Ground State Symmetry of Single Electron w/ Non-Interacting 2nd Electron

[positron]

for a symmetrical potential with one electron, i know that the wavefunctions are symmetric or antisymmetric. for the ground state why is the wavefunction symmetric?

Also, if you add a second electron that is non-interacting, (why) does it have the same wavefunction as the first electron?

 

[Physics Monkey]

I assume we are talking 1d here? So you've solved the 1d Schrodinger equation and have obtained the bound states of the system, right? You've put your first electron into the ground state, now what is the lowest energy single particle state available to the next electron? (Hint: the electron has spin 1/2)

 

[positron]

I assume we are talking 1d here? So you've solved the 1d Schrodinger equation and have obtained the bound states of the system, right? You've put your first electron into the ground state, now what is the lowest energy single particle state available to the next electron? (Hint: the electron has spin 1/2)
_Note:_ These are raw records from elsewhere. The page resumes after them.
Each row is a point. The last column is the point's height on a tilted bowl or saddle (a function of degree 2), plus a little noise. Count its main directions that bend up, bend down and stay straight.

Points:
+0.21,+0.47,+0.55
+0.03,-0.44,+0.15
-0.53,+0.02,+0.03
-0.36,-0.63,-0.06
+0.04,-0.03,+0.32
+0.02,+0.21,+0.39
-0.14,-0.47,+0.08
+0.44,+0.30,+0.50
-0.14,-0.03,+0.25
+0.30,+0.66,+0.64
+0.79,+0.38,+0.51
Directions: 0 up, 1 down, 1 straight

Points, 15 rows:
-0.11,+0.09,-0.18,+0.07
+0.10,+0.55,-0.22,-0.24
-0.39,+0.31,-0.20,-0.01
+0.52,-0.48,-0.13,-0.54
-0.16,-0.43,+0.35,+0.11
-0.61,-0.05,-0.11,+0.02
-0.44,+0.45,-0.23,-0.14
-0.17,+0.23,-0.05,+0.14
-0.55,-0.52,+0.30,-0.01
+0.02,-0.16,+0.02,+0.14
-0.58,+0.34,-0.03,+0.00
+0.66,-0.55,-0.50,-1.18
-0.22,-0.65,+0.67,-0.18
+0.63,-0.38,+0.05,-0.54
-0.47,-0.38,-0.11,-0.01
Directions: 0 up, 3 down, 0 straight

Points, 17 rows:
+0.03,-0.55,+0.13,-0.79
-1.17,-0.18,+0.02,+0.64
-0.04,-0.10,+0.89,+0.02
+0.37,+0.25,+0.35,-0.05
-0.19,-0.41,-0.71,-0.83
+0.28,+0.10,+0.15,-0.19
+0.13,+0.42,-0.28,-0.30
+0.27,+0.39,+0.03,-0.16
+0.30,+0.92,+0.18,-0.29
+0.04,+0.02,+0.52,-0.07
-0.38,+0.19,+0.26,+0.19
-0.06,+0.35,+0.57,+0.20
+0.15,-0.06,+0.37,-0.22
+0.05,+0.28,-0.54,-0.39
+0.26,+0.01,-0.48,-0.36
+0.27,-0.15,+0.39,-0.27
-0.19,+0.02,+0.32,-0.04
Directions: 1 up, 1 down, 1 straight

Points:
-0.06,-0.04,-0.16,+0.40,+0.02
-0.09,-0.29,+0.16,-0.11,-0.07
+0.06,+0.34,+0.50,+0.28,+0.25
+0.43,-0.89,+0.41,-0.55,+1.08
-0.10,-0.38,-0.27,+0.15,-0.16
+0.12,-0.22,+0.17,-0.39,+0.07
-0.13,+0.11,+0.43,-0.12,+0.04
-0.35,+0.09,+0.01,+0.13,-0.11
-0.07,+0.02,-0.92,+0.09,+0.32
-0.10,-0.04,-0.61,+0.20,+0.07
-0.16,-0.07,-0.12,+0.24,-0.11
+0.23,+0.56,+0.48,+0.82,+1.02
-0.66,-0.16,+0.00,+0.06,-0.38
-0.64,-0.10,+0.28,+0.39,-0.35
-0.10,-0.22,+0.76,+0.20,+0.29
+0.54,-0.20,-1.08,-0.31,+0.48
+0.28,+0.12,+0.00,+0.01,-0.06
-0.01,+0.01,+0.13,+0.73,+0.34
+0.34,+0.78,+0.08,+0.46,+0.40
-0.17,-0.36,-0.39,-0.47,+0.09
-0.05,-0.14,-0.25,+0.29,-0.04
+0.46,-0.01,-0.17,-0.55,-0.13
-0.36,-0.31,-0.98,-0.26,+0.28
-0.56,-0.17,-0.18,+0.09,-0.36
-0.41,-0.16,-0.16,-0.71,+0.21
Directions: 3 up, 1 down, 0 straight

Points:
+0.20,+0.38,+0.38,-0.19,-0.34,+0.10,+0.00
-0.28,-0.26,-0.24,+0.60,+0.02,-0.26,-0.43
+0.50,+0.15,+0.45,-0.11,+0.13,+0.39,-0.18
+0.16,+0.08,+0.37,+0.01,+0.16,+0.54,-0.27
-0.69,+0.04,+0.14,-0.10,+0.36,-0.64,-0.16
-0.76,+0.36,+0.15,+0.38,+0.43,-0.13,-0.39
-0.25,-0.60,+0.32,+0.29,+0.18,-0.43,-0.43
-0.19,+0.31,+0.25,+0.13,-0.01,-0.34,-0.10
+0.11,-0.04,+0.32,+0.32,-0.33,+0.07,-0.29
+0.54,+0.10,+0.01,+0.53,+0.04,+0.74,-0.48
-0.50,+0.03,+0.36,+0.13,-0.61,-0.18,-0.45
-0.41,+0.03,-0.12,-0.55,+0.11,+0.33,-0.11
-0.08,+0.80,+1.05,+0.38,-0.58,-0.37,-0.61
-0.15,-0.61,-0.71,-0.29,+0.45,-0.01,-0.51
+0.41,+1.20,+0.06,+0.26,+0.34,-1.35,-0.76
+0.47,+0.08,-0.49,-0.20,-0.28,+0.42,-0.07
+0.62,-0.14,+0.40,-0.44,-0.07,+0.29,+0.00
-0.05,+0.42,-0.52,-0.07,-0.04,+0.30,-0.28
-0.31,+0.06,+0.18,+0.44,+0.46,-0.39,-0.24
-0.47,-0.08,-0.11,-0.40,-0.33,+0.47,-0.20
-0.40,+0.15,-0.14,-0.13,-0.09,-0.24,-0.17
+0.00,-0.09,+0.18,-0.12,+0.12,+0.42,-0.14
+0.48,+0.18,-0.12,-0.67,+0.30,+0.17,-0.02
+0.35,-0.68,+0.25,+0.25,+0.18,-0.48,-0.44
+0.64,+0.10,+0.18,-0.30,-0.03,-0.30,+0.02
+0.21,-0.32,-0.12,+0.36,-0.05,+0.42,-0.29
+0.50,-0.15,-0.15,+0.53,+0.08,+0.12,-0.30
-0.74,-0.13,+0.24,-0.32,+0.00,+0.11,-0.23
-0.01,-0.10,-0.77,+0.44,-0.31,+0.18,-0.47
+0.45,-0.07,+0.39,-0.30,+0.09,+0.49,-0.10
-0.20,+0.29,+0.00,-0.07,-0.72,-0.54,-0.36
+0.21,+0.10,+0.17,+0.68,+0.28,+0.65,-0.63
-0.11,+0.13,-0.12,+0.36,-0.29,+0.52,-0.37
-0.51,+0.22,-0.19,-0.22,-0.33,-0.16,-0.24
-0.19,-1.19,-0.71,-0.14,+0.13,-0.49,-1.03
+0.56,+0.61,+0.46,+0.40,-0.64,+0.50,-0.58
-0.28,-0.18,+0.50,-0.50,-0.49,-0.51,-0.10
+0.16,-0.07,-0.22,+0.17,-0.23,+0.39,-0.19
+0.16,+0.45,+0.06,-0.61,-0.24,-0.15,+0.15
-0.04,-0.38,+0.25,+0.69,-0.37,+0.14,-0.65
-0.38,-0.18,-0.16,-0.25,-0.43,+0.22,-0.24
+0.48,-0.42,-0.12,+0.40,+0.18,+0.21,-0.31
-0.30,-0.19,+0.48,+0.06,+0.07,+0.00,-0.24
+0.34,+0.08,+0.40,+0.29,+0.62,+0.12,-0.42
+0.40,-0.83,+0.39,+0.38,+0.25,+0.15,-0.65
-0.29,+0.00,+0.14,-0.67,+0.01,-0.37,+0.07
+0.37,+0.51,+0.58,+0.02,+0.13,-0.02,-0.17
Directions: 0 up, 4 down, 2 straight

Points:
+0.02,-0.06,-0.23,+0.02,-0.19,+0.62,-0.18
+0.12,+0.13,-0.16,+0.36,-0.78,-0.30,+0.87
+0.00,+0.30,-0.12,-0.30,-0.36,-0.76,+0.69
+0.47,+0.42,+0.08,+0.28,-0.07,-0.03,+0.16
+0.42,-0.48,+0.35,-0.48,-0.03,+0.49,-0.29
+0.14,-0.10,-0.24,-0.33,-0.15,-0.13,+0.04
-0.69,-0.05,-0.14,+0.28,-0.21,+0.00,+0.09
+0.15,-0.83,+0.15,+0.29,+0.12,+0.30,-0.17
+0.93,-0.35,+0.27,-0.12,-0.39,+0.17,+0.22
+0.44,+0.58,-0.20,-0.77,-0.34,+0.20,+0.20
+0.13,+0.41,+0.46,+0.03,-0.51,+0.14,+0.68
-0.27,-0.07,+0.05,+0.02,-0.06,-0.09,+0.15
+0.45,-0.31,-0.22,-0.54,+0.30,+0.32,-0.58
-0.04,-0.58,-0.26,+0.70,+0.22,+0.13,-0.12
-0.64,-0.04,-0.02,+0.19,-0.37,+0.07,+0.30
+0.21,-0.01,-0.54,+0.30,+0.37,-0.15,-0.23
-0.34,-0.16,-0.15,-0.16,-0.13,-0.27,+0.25
+0.45,+0.27,+0.47,-0.10,+0.10,+0.02,-0.05
-0.37,-0.44,-0.15,-0.40,+0.00,-0.48,+0.34
+0.51,-0.35,+0.09,-0.52,+0.22,+0.03,-0.39
-0.66,-0.99,-0.12,+0.35,-0.11,-0.23,+0.22
+0.08,+0.14,-0.44,+0.64,+0.04,+0.43,-0.34
+0.43,-0.83,-0.26,-0.20,-0.23,+0.61,-0.09
+0.15,-0.28,+0.54,+0.34,-0.32,+0.77,+0.32
-0.17,-0.13,+0.46,+0.49,+0.10,+0.36,-0.04
-0.34,+0.48,-0.37,-0.25,-0.02,+0.15,-0.25
+0.12,-0.57,-0.01,-0.67,-0.28,-0.13,+0.12
+0.72,+0.05,-0.15,+0.28,+0.42,-0.07,-0.15
+0.17,-0.32,+0.25,-0.12,-0.32,+0.02,+0.24
-0.54,+0.15,-0.97,+0.13,+0.03,+0.26,-0.97
-0.65,+0.14,-0.02,-0.71,+0.05,+0.53,-0.05
+0.42,+0.23,+0.12,+0.16,+0.20,+0.97,-0.42
+0.12,+0.00,+0.12,-0.48,-0.46,-0.19,+0.49
-0.68,+0.10,-0.54,+0.54,+0.50,-0.02,-0.58
-0.06,+0.01,+0.26,+0.46,+0.46,+0.56,-0.47
-0.60,-0.21,+0.14,-0.35,-0.47,+0.66,+0.37
+0.47,-0.11,+0.15,-0.12,-0.37,-0.65,+0.42
-0.14,-0.51,+0.53,-0.27,+0.01,-0.20,+0.16
-0.09,+0.45,+0.36,+0.03,+0.55,-0.05,-0.08
+0.31,-0.48,-0.09,-0.08,-0.64,-0.32,+0.59
+0.62,-0.67,-0.24,+0.54,-0.13,+0.13,+0.33
+0.60,+0.20,-0.51,+0.02,+0.52,+0.05,-0.43
+0.68,+0.23,+0.30,-0.05,-0.64,+0.11,+0.73
-0.66,-0.08,+0.54,+0.44,-0.37,+0.45,+0.43
+0.15,+0.39,-0.15,+0.75,+0.76,+0.06,-0.34
-0.20,-0.03,-0.46,+0.99,-0.32,+0.37,-0.04
+0.02,-0.04,-0.15,-0.24,+0.42,-0.14,-0.16
+0.16,+0.04,+0.14,+0.15,+0.40,-0.12,-0.13
+0.37,-0.58,+0.35,-0.44,+0.19,-0.78,+0.00
Directions: 2 up, 1 down, 3 straight

Points:
-0.25,-0.08,-0.20,+0.29,-0.14,-0.90,-0.21,-0.10,+0.22
-0.20,-0.44,+0.02,+0.04,+0.12,-0.26,-0.19,+0.27,+0.02
-0.28,+0.28,+0.18,-0.49,-0.11,+0.01,+0.21,+0.65,+0.71
+0.76,-0.49,-0.33,+0.28,+0.42,+0.36,+0.47,-0.35,-0.27
+0.20,+0.18,-0.50,-0.34,-0.62,+0.55,+0.34,-0.23,-0.14
+0.16,+0.09,+0.14,+0.39,+0.09,+0.36,-0.61,+0.03,-0.16
+0.16,-0.26,-0.56,+0.22,-0.11,-0.30,+0.05,+0.46,+0.04
-0.37,-0.01,+0.62,-1.01,+0.04,-0.08,-0.84,+0.05,+0.02
-0.04,+0.79,-0.05,-0.23,+0.14,-0.11,+0.29,-0.17,+0.09
-0.64,+0.20,+0.01,-0.09,-0.14,+0.52,+0.11,+0.03,+0.00
-0.12,-0.44,+0.51,-1.12,-0.14,-0.21,+0.31,+0.00,+0.10
-0.53,-0.56,-0.13,+0.21,-0.05,+0.00,+0.45,-1.00,-0.50
+0.39,-0.40,-0.08,-0.45,-0.40,-0.25,-0.46,+0.08,-0.20
+0.37,-0.72,+0.38,+0.12,-0.38,+0.37,-0.27,+0.41,-0.29
+0.37,+0.61,+0.01,-0.01,+0.31,-0.10,-0.26,-0.34,-0.22
+0.73,-1.02,-0.13,-0.49,-0.27,+0.14,+0.28,-0.48,-1.26
-0.04,-0.41,+0.37,-0.02,-0.19,-0.47,-0.04,-0.39,-0.13
+0.19,+0.10,+0.08,+1.23,+0.39,+0.46,-0.04,+0.31,-0.03
+0.43,+0.43,+0.04,+0.12,+0.04,+0.38,-0.48,+0.08,-0.21
+0.43,+0.35,-0.13,-0.62,+0.20,+0.33,+0.20,+0.15,-0.19
-0.14,+0.24,-0.28,-0.37,+0.23,-0.01,+0.44,-0.50,-0.16
+0.78,-0.15,+0.18,-0.25,+0.46,-0.22,-0.38,-0.36,-0.50
-0.15,+0.50,-0.07,+0.34,-0.45,+0.38,+0.16,-0.11,+0.37
+0.05,-0.31,-0.05,+0.17,+0.19,-0.42,-0.64,+0.17,-0.01
-0.16,+0.62,+0.80,-0.30,-0.50,-0.19,-0.23,+0.31,+0.97
+0.40,+0.32,+0.23,-0.02,+0.67,-0.54,-0.36,-0.29,-0.05
+0.58,+0.56,-0.13,-0.33,-0.28,+0.74,+0.23,+0.30,+0.11
-0.05,-0.44,-0.43,+0.70,+0.33,+0.25,-0.15,+0.60,-0.34
-0.15,+0.12,+0.42,+0.14,-0.13,+0.27,-0.39,-0.03,+0.05
-0.14,+0.04,-0.46,+0.08,+0.31,-0.10,+0.24,-0.06,+0.11
+0.00,+0.56,-0.44,-0.15,+0.15,+0.18,-0.24,+0.34,+0.01
-0.12,+0.32,+0.07,-0.14,+0.62,+0.31,-0.08,-0.38,-0.42
-0.40,+0.74,+0.75,-0.18,+0.11,+0.08,-0.49,+0.30,+0.12
-0.04,+0.07,-0.18,+0.08,+0.70,-0.03,+0.18,+0.46,+0.01
+0.41,-0.15,-0.36,-0.07,+0.08,+0.05,-0.34,-0.20,-0.24
+0.39,+0.29,-0.89,+0.53,-0.31,-0.32,-0.31,-0.05,+0.31
-0.19,+0.14,-0.18,+0.15,-0.34,-0.11,+0.16,+0.08,+0.27
+0.18,+0.17,+0.21,+0.05,-0.14,-0.27,+0.96,-0.32,+0.17
+0.10,+0.22,-0.49,+0.21,-0.18,+0.08,-1.00,-0.42,-0.11
-0.21,-0.23,+0.45,+0.07,+0.17,-0.34,+0.04,+0.44,+0.31
-0.13,+0.45,+0.16,+0.21,+0.57,-0.58,+0.22,+0.20,+0.39
-0.02,-0.03,+0.95,-0.49,+0.65,-0.19,+0.09,-0.51,-0.21
+0.20,+0.30,-0.38,-0.03,-0.18,+0.02,+0.29,-0.49,-0.06
+0.29,-0.11,+0.07,-0.13,+0.62,+0.36,-0.29,-0.10,-0.55
+0.06,-0.17,-0.01,+0.61,+0.13,+0.15,+0.39,+0.05,+0.11
-0.40,-0.29,+0.37,+0.23,-0.05,+0.26,-0.25,+0.38,+0.04
+0.31,+0.48,-0.22,+0.52,+0.07,+0.55,-0.69,-0.10,-0.17
+0.04,+0.20,-0.56,+0.11,-0.11,+0.42,+0.11,-0.05,+0.04
+0.11,-0.30,+0.51,-0.25,-0.66,-0.05,+0.01,+0.75,+0.70
-0.69,-0.26,+0.29,-0.40,-0.21,+0.48,-0.58,-0.22,-0.37
+0.13,-0.21,+0.46,+0.50,+0.39,-0.06,+0.62,-0.47,+0.07
-0.20,-0.07,-0.29,+0.20,+0.14,+0.05,-0.17,-0.28,-0.02
+0.09,+0.33,-0.21,-0.68,-0.24,-0.76,-0.64,-0.28,+0.17
+0.22,+0.61,-0.18,-0.32,+0.54,-0.36,+0.28,-0.76,-0.19
-0.01,-0.99,-0.07,+0.31,-0.41,-0.11,-0.51,+0.76,-0.55
-0.36,-0.10,+0.04,+0.19,+0.41,+0.00,-0.11,-0.33,-0.03
-0.26,-0.08,-0.16,-0.14,+0.34,-0.60,+0.17,+0.09,+0.39
+0.45,+0.14,-0.76,+0.31,+0.06,-0.15,-0.38,-0.02,+0.07
+0.85,-0.49,-0.31,-0.54,+0.45,+0.86,+0.18,+0.33,-1.03
+0.36,-0.09,+0.35,+0.17,-0.83,+0.40,+0.43,+0.18,+0.57
-0.25,-0.12,-0.03,+0.39,+0.71,+0.27,+0.03,+0.09,-0.14
-0.05,-0.44,+0.82,+0.20,-0.42,-0.46,-0.44,-0.09,+0.12
-0.02,+0.43,-0.04,-0.66,-0.68,+0.18,+0.04,+0.39,+0.66
-0.21,+0.37,-0.55,-0.26,-0.34,-0.03,-0.38,-0.43,-0.17
+0.11,+0.18,+0.11,+0.11,+0.46,+0.49,-0.34,+0.33,-0.44
+0.38,-0.36,-0.01,-1.12,+0.49,+0.25,-0.38,-0.38,-0.94
-0.35,-0.33,+0.27,-0.05,+0.11,-0.28,+0.01,-0.44,-0.09
+0.16,-0.01,+0.48,+0.84,+0.64,+0.62,-0.61,-0.23,-0.46
Directions: 2 up, 3 down, 3 straight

Yes, the problem is in 1-D. The potential is a general symmetric potential, so we don't know necessarily have an actual analytical solution to Schrodinger equation. So how do we know the ground state must be symmetric, and that if we put another electron in the potential, it has the same wave function?

 

[CarlB]

for a symmetrical potential with one electron, i know that the wavefunctions are symmetric or antisymmetric. for the ground state why is the wavefunction symmetric?

An intuitive explanation:

It's because the ground state has the smallest average energy. Energy in QM comes from two places, potential energy and kinetic energy. If you look at the form of the KE operator you will see that KE is smallest when your wave function slope is least (more flat). So the ground state only has one hump. That is, the more humps you got the more you have to go up and down and the higher the slopes.

Carl